One option may be to move the more difficult, data-hungry workloads out to other hardware. "We can either bring the data to the computer, or we bring the computer closer to the data," says Altera's Dave Shippi. "People have tried to do that for a number of years. People tried to build DRAM into CPUs, or build little processors in DRAM. This is where the FPGA can get interesting," Shippi claims, pointing to the way in which custom processors built out of programmable logic can bypass caches and other support mechanisms that standard processors use. The FPGA can also implement data-fetching strategies that are tuned for specific algorithms.
"We are evolving towards a heterogeneous environment," says Shippi. "All those workloads will require different processing models. Some applications map nicely onto tiny digital signal processors. There are some that map onto a CPU. And there are others where you will roll your own secret sauce with an accelerator. The heterogeneous environment is going to give us the flexibility to attack different workloads."

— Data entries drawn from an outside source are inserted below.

(in the rows, 128 means zero)
Each path is a new rotation, seen through one point. The rows after it are directions, each followed by how far the rotation turns it, in degrees a step (0 if it stays put).
Each turn is a multiple of 5 degrees from 10 to 175, or 0.
Each row of a path follows its step; steps can be skipped.
Rotation 1:
step 0: [140 124 129 124 134 131 121 114 121 121 129 129 124 135 131 140 144 116
 132 129 137 122 131 126 131 128 128 122 114 119 114 113 131 123 126 130
 146 130 118 118 123 136 127 144 120 127 125 113]
step 7: [143 128 127 127 126 130 125 118 121 133 132 126 130 126 112 135 115 111
 115 124 139 127 125 124 136 118 137 121 131 121 121 117 146 127 139 121
 137 120 140 130 135 122 122 139 122 135 125 126]
step 12: [118 121 137 132 130 111 120 110 136 136 122 149 122 139 133 124 134 126
 131 127 124 123 133 142 119 131 125 131 127 124 134 122 124 135 123 124
 126 117 124 125 144 132 134 137 122 143 121 125]
step 17: [132 135 134 118 136 142 125 141 113 138 140 119 124 120 127 134 125 116
 129 136 129 120 125 121 140 128 126 136 128 125 134 128 148 129 125 124
 131 123 125 126 144 127 125 138 133 150 125 129]
step 18: [138 135 130 111 130 123 123 122 143 131 132 137 128 117 110 132 123 114
 137 135 131 116 124 130 131 123 129 125 142 118 136 116 137 120 128 115
 126 115 131 124 131 116 128 131 118 125 131 132]
step 19: [123 126 123 137 133 130 126 121 133 138 130 130 123 123 117 133 138 132
 134 125 142 113 123 120 125 124 122 133 126 121 126 118 127 124 133 121
 126 113 122 104 125 142 137 133 126 149 133 121]
step 28: [137 133 149 121 133 139 119 134 127 134 137 130 117 113 124 128 127 122
 130 114 135 127 127 130 122 110 128 132 143 111 131 129 136 126 124 127
 138 120 131 117 139 125 123 132 134 133 126 118]
[128 125 123 129 122 132 128 124 131 127 127 127 125 128 126 126 129 126
 131 129 126 124 122 129 129 128 131 126 128 128 125 125 128 128 127 130
 129 124 129 129 128 127 130 130 125 124 131 126]  100
[129 130 124 132 129 125 128 129 128 130 129 128 126 128 130 129 124 129
 131 128 129 127 129 130 127 123 127 129 128 128 127 126 124 130 131 126
 129 126 125 128 131 123 122 131 129 124 127 132]  170
[130 127 124 128 132 130 127 127 123 126 129 131 128 124 126 132 132 124
 127 129 125 127 127 133 132 130 125 130 126 130 127 129 129 129 130 131
 128 130 129 128 126 128 126 127 125 128 128 133]  45
[127 123 125 127 129 130 124 128 130 130 129 126 126 126 127 132 123 128
 128 128 127 125 131 124 129 125 129 129 132 130 128 132 133 128 130 129
 126 126 128 129 125 124 127 125 130 130 125 125]  35
[127 126 127 126 127 127 128 135 131 127 128 132 127 126 127 126 128 127
 131 125 129 131 129 125 128 127 128 127 125 131 126 125 133 126 123 129
 125 130 132 128 131 125 126 130 127 128 127 132]  110
Rotation 2:
step 4: [120 120 126 117 124 126 127 129 141 133 138 135 143 131 117 135 117 110
 119 136 130 117 125 122 113 120 132 133 137 123 125 127 127 145 134 154
 131 132 127 131 126 128 143 128 119 132 132 137]
step 5: [141 116 134 125 121 130 126 106 136 130 131 111 119 129 128 129 135 129
 134 134 131 124 122 125 145 136 129 143 135 119 138 137 133 121 123 120
 125 118 127 122 120 118 121 112 113 117 127 123]
step 7: [114 134 127 124 129 123 115 121 113 128 128 126 140 130 132 122 148 121
 129 130 114 144 117 125 121 127 127 139 130 138 123 127 115 128 128 145
 131 139 122 129 134 118 125 150 118 129 135 126]
step 13: [119 117 129 137 128 136 132 128 123 115 126 116 114 134 131 121 127 123
 117 120 115 131 120 109 123 119 140 136 128 122 117 121 125 135 130 138
 151 118 123 137 121 127 115 128 138 130 126 142]
step 15: [125 126 135 129 122 140 123 138 138 127 122 121 131 128 119 124 137 123
 135 117 138 113 136 140 118 121 138 123 126 138 132 127 126 107 126 141
 110 112 129 119 120 137 135 138 117 134 120 126]
step 27: [127 110 149 121 107 124 128 134 134 138 105 125 126 119 146 129 122 137
 133 126 130 126 134 133 126 122 118 126 125 118 130 121 135 120 132 128
 115 131 130 133 114 130 128 125 128 128 142 131]
step 30: [143 151 134 110 122 115 115 121 134 126 120 121 124 127 121 137 135 131
 128 120 126 134 126 135 128 141 120 131 126 120 136 128 147 132 124 123
 115 131 128 126 115 123 115 126 136 126 115 123]
[121 125 127 131 131 127 127 128 127 125 124 131 128 132 125 131 127 125
 132 128 127 127 125 128 129 127 128 132 128 129 131 127 128 129 129 127
 129 128 124 130 133 127 130 128 133 130 126 130]  115
[131 130 129 130 129 131 125 130 131 127 130 125 131 126 126 126 131 131
 127 127 128 125 127 131 130 126 129 126 131 128 125 128 134 131 126 129
 128 126 127 126 133 127 131 128 133 127 126 130]  160
[128 130 129 127 124 132 129 130 128 124 130 129 125 127 132 124 125 133
 129 129 131 127 123 126 129 130 127 131 129 127 131 122 127 128 130 126
 131 127 129 131 129 129 126 131 131 126 132 129]  100
Rotation 3:
step 2: [145 131 139 116 133 125 121 127 124 136 127 131 126 129 129 137 112 138
 129 140 140 127 131 122 131 122 127 122 123 126 125 126 127 139 138 133
 120 114 106 120 126 128 130 129 134 141 114 131]
step 4: [136 118 127 124 125 131 130 135 128 142 120 125 138 123 124 133 120 114
 118 131 138 143 118 134 139 134 130 130 115 119 112 125 140 118 132 123
 124 118 120 125 124 139 128 132 120 129 132 117]
step 12: [134 127 124 127 126 127 120 130 139 141 132 119 138 137 121 137 113 113
 116 139 123 139 118 130 134 126 138 119 116 126 126 115 123 134 116 120
 125 129 120 138 125 136 129 115 128 129 139 127]
step 15: [136 135 130 122 124 132 123 126 130 135 130 126 135 127 124 137 104 135
 126 140 127 126 132 118 141 120 135 117 121 135 121 135 122 124 126 115
 128 129 115 125 129 135 147 121 126 122 118 136]
step 18: [137 129 127 125 117 132 133 120 115 141 121 130 124 120 125 136 109 138
 128 128 142 129 140 122 137 129 138 136 131 121 124 130 137 134 144 128
 135 119 109 125 131 122 131 125 120 131 122 128]
step 19: [139 125 128 132 125 118 121 123 137 139 116 126 131 119 113 127 113 127
 130 132 134 129 130 125 133 138 132 119 125 136 126 143 139 126 138 130
 127 120 104 140 131 128 127 131 123 132 116 124]
step 32: [130 119 141 124 128 122 128 129 136 131 130 135 133 116 125 129 118 137
 118 132 131 123 140 130 133 123 127 123 110 129 121 130 130 129 137 120
 120 116 111 130 129 138 134 144 138 130 111 125]
[126 129 130 130 127 127 134 130 128 131 135 128 128 129 132 124 130 132
 130 128 131 128 128 128 128 128 127 131 124 131 128 123 131 129 128 133
 126 126 127 130 131 127 131 130 129 128 128 131]  100
[126 128 129 130 123 127 127 124 128 127 128 128 127 126 126 123 127 132
 132 128 125 129 131 131 129 125 131 130 131 128 132 129 135 129 128 126
 127 129 128 125 124 128 128 127 129 128 130 126]  140
[129 136 127 126 128 131 125 126 131 123 130 130 126 125 124 129 130 128
 128 130 127 125 126 128 130 130 126 127 125 132 131 127 129 128 128 128
 130 125 124 127 128 127 129 129 128 128 124 127]  85
[128 132 130 128 125 127 128 130 127 132 126 124 130 128 128 129 130 125
 125 131 128 134 127 128 125 132 126 126 129 128 130 128 133 130 127 129
 127 131 125 127 130 125 125 126 127 133 129 125]  45
Rotation 4:
step 0: [130 123 125 128 111 128 140 116 124 135 124 124 130 132 152 137 141 128
 122 125 128 121 130 132 131 115 131 130 124 117 119 129 131 132 131 116
 115 131 130 136 139 142 119 122 126 132 107 122]
step 2: [119 132 136 131 137 115 126 140 130 124 119 134 132 127 129 120 112 119
 143 127 127 126 133 134 126 112 113 135 142 131 138 149 124 126 135 132
 136 124 149 128 131 126 127 125 142 128 131 130]
step 5: [130 128 123 145 138 126 122 136 126 123 132 128 125 109 143 121 125 140
 115 131 113 124 138 127 128 136 119 142 130 125 112 139 125 125 128 127
 125 137 129 132 126 116 122 145 135 135 115 127]
step 21: [121 117 128 110 114 118 131 108 151 113 133 133 127 130 122 124 125 135
 128 138 129 128 134 131 132 132 129 134 136 126 129 131 126 146 114 122
 125 134 141 128 124 122 135 124 127 135 136 122]
step 23: [139 132 119 136 142 129 125 126 127 125 118 120 126 102 126 127 119 127
 120 136 120 132 136 129 110 126 123 134 126 133 109 108 122 123 130 133
 127 134 132 128 128 134 119 139 140 125 124 137]
step 25: [128 124 139 117 113 128 126 127 117 131 119 133 125 124 118 136 135 130
 134 130 140 133 128 132 131 130 124 116 120 125 140 126 131 139 127 124
 120 123 126 125 121 119 131 123 137  94 124 118]
step 28: [136 123 121 129 135 139 115 135 107 112 125 128 136 123 134 129 127 120
 120 135 144 113 120 129 131 128 127 126 143 133 138 116 136 145 131 123
 135 117 132 119 140 128 125 127 128 125 129 131]
[131 126 128 126 124 129 133 131 123 130 129 125 125 124 128 126 130 129
 131 122 125 130 132 127 128 129 127 129 125 133 126 127 127 128 125 129
 129 126 126 127 128 130 129 128 127 131 128 123]  100
[133 125 130 128 132 125 128 129 129 129 124 125 124 130 128 129 128 127
 126 127 129 127 131 122 128 130 130 130 129 129 129 133 131 129 123 127
 131 129 130 127 128 130 125 129 129 126 130 131]  100
[127 126 128 130 130 125 131 128 133 127 127 127 125 128 130 125 132 129
 131 128 131 130 123 135 127 128 130 131 127 132 128 128 129 127 127 126
 130 130 127 123 127 128 127 128 125 125 127 126]  80
[131 130 129 131 131 126 122 132 127 128 129 127 126 129 126 129 130 130
 129 129 126 131 126 128 128 130 126 129 129 131 126 127 130 131 129 128
 122 121 129 127 132 128 130 127 128 124 129 126]  120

The problem meanwhile for the FPGA is that hardware design involves different languages and thought processes to software programming. As a result, only a few specialised applications have used FPGAs for computing, and often in areas such as video processing where the performance advantage over standard processors is immense. "Luckily, we have technology now called OpenCL that lets us efficiently represent parallel algorithms in software," Shippi avers.
Beyond the CPU
As the CPU fades in significance, other parts of the machine are coming under scrutiny. The next steps will focus on the way in which data moves between memory and hard drives, which are increasingly being replaced by flash memory.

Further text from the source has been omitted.